If you follow Amazon.com (NASDAQ: AMZN ) , by now you've likely heard CEO Jeff Bezos has done it yet again. Seemingly never content with being the world's largest e-tailer, Amazon dropped nearly a $1 billion in cash on video streaming monster Twitch, the wildly popular site that gives folks the ability to build their own personal gaming "channels," as well as watch other gamers do their thing.
As one of the top five video streaming sites on the planet, Twitch certainly offers Amazon a world of opportunity in the fast-growing world of online gaming. And let's not forget Bezos' recent announcement that Amazon is preparing to take on search juggernaut Google (NASDAQ: GOOG ) (NASDAQ: GOOGL ) in its own backyard: digital advertising. The question is, after nearly 20 years of existence, just how much longer can Bezos and team continue to spend indiscriminately on infrastructure and expanding into new markets, without making any profit?
The latest Bezos forays
With about $8 billion in cash and equivalents on the books as of the end of its recently completed 2014 Q2, the $970 million Amazon is spending on Twitch won't have an overwhelmingly negative impact on its balance sheet. And there's no denying Twitch is wildly successful.
A report earlier this year makes it clear just how big Twitch is: Over 43% of all live streaming done in the U.S. was Twitch-related, and nearly 60% of its users spend over 20 hours a week watching themselves or others do their gaming thing. Why watching other gamers is so enthralling is a bit baffling -- only a true gamer could answer that -- but so, too, is the line of reasoning behind acquiring Twitch. Does it have a world of potential? Sure, but how much longer does Amazon get a pass from investors?
If it seems as though Amazon simply bounces from one huge potential opportunity to the next, it's because it does. You may recall that the past several years Amazon has been building out its distribution centers across the country, and spending wildly to do it, with plans to open its fifth such facility in California alone. With a total of 131 distribution centers worldwide, and plans for more, spending on infrastructure will continue to impact Amazon's bottom line.

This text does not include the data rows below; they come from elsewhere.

Each row is a point on a landscape with many valleys, with its height.
A ball rolls from a point to the lowest of its 2 nearest points, and stops where none of them is lower. Distance is the straight distance between rows; heights are no part of it.
vinep: [-11   4 -31   4   2 -16 -23   1 -28 -11  -8  14  15  -6  -5   2  16  21
  -2   5  -5  19   3  24  -6   9  38   1]  h=38.3
mek: [  6 -19  42  -9  33 -10  -4 -17  -9   5 -16 -12  14  10  44   3  15  10
  -8   7  38 -16 -23   3 -22  -6 -15 -20]  h=67.3
vitam: [-10 -17 -11   6 -41 -40  21  10   6   1 -27  24   0 -10 -11  21   2 -31
 -21   0 -13  27 -14 -13   3  20  -1  46]  h=39.8
leput: [ -7  10 -19 -16  30 -13 -17 -12 -14  -3  -1   0  14  27   9  14 -28  28
 -11  20  27 -32  20  33 -27  12  -7 -13]  h=36.7
Baz: [ -7  14  52  -7   8  -3 -28 -18 -10   9   8 -28  12  28   7   5  20  -7
  23  13 -17  -4  11  14 -37   3  16 -14]  h=46.9
dufe: [ -6 -39   3 -25 -15  13   4  -2  -6  -5   1  -2  18  17 -12  16 -25  24
   1  15  -8  14 -15 -31  -4 -27  -1  -2]  h=80.1
Rit: [ 11  39 -15  -2  22  36  18  16   3  10  25 -12 -12  -4   8 -22   2 -11
   9 -18 -25  -2   8  11  11   8   4  -4]  h=27.5
mir: [  5 -27  51   8  -9 -33   3  -6  18   7   6 -42 -10 -14   5  48  -1  14
 -11  23  15  -1 -36 -21 -10  23 -29  16]  h=85.7
Vuzen: [-12  14  -3 -17  24  13 -20 -13 -17  -1   7   0   8  14  -7  13 -26   5
 -19  19  12 -35  38  29 -16 -15   4 -13]  h=40.0
kov: [-14 -35 -19  15  -3   2 -17 -11  24   9  -3  11  44  -5   1   2  -2   8
  26 -10  17 -23  -6  -8  28  11  51 -48]  h=18.1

But at least all that spending on new distribution facilities speaks to Amazon's core business. The Twitch acquisition? Seems more like one of Bezos' new toys, and he didn't stop after acquiring his new gaming site. Amazon recently announced its intention to go head-to-head with digital ad king Google, yet again, developing its own ad placement tool to assist prospective advertisers in placing spots on its site.
With 250 million shoppers on Amazon, it certainly has access to loads of customer data, data that it can use to help marketers target ads. Does online advertising make sense for such an extremely popular site? Sure, except when you combine it with gaming, smartphones, home delivery drones, cloud services, original video content, and the list goes on and on. Yes, all that sounds like Google, which has also been accused of stretching itself too thin at times.
Show me the money
It's a question that's been asked of Amazon for years: At what point will Bezos be held responsible for generating profits? With a stock price of around $340 a share, investors certainly don't seem overly concerned. And Amazon continues to generate more and more revenue, along with impressive free cash flow, but profitability goes out the window as Amazon continues to spend at an astounding pace. Last quarter was a perfect example. Amazon generated about $3.63 billion more than Q2 2013, that's the good news. However, total operating expenses jumped a whopping $3.73 billion last quarter.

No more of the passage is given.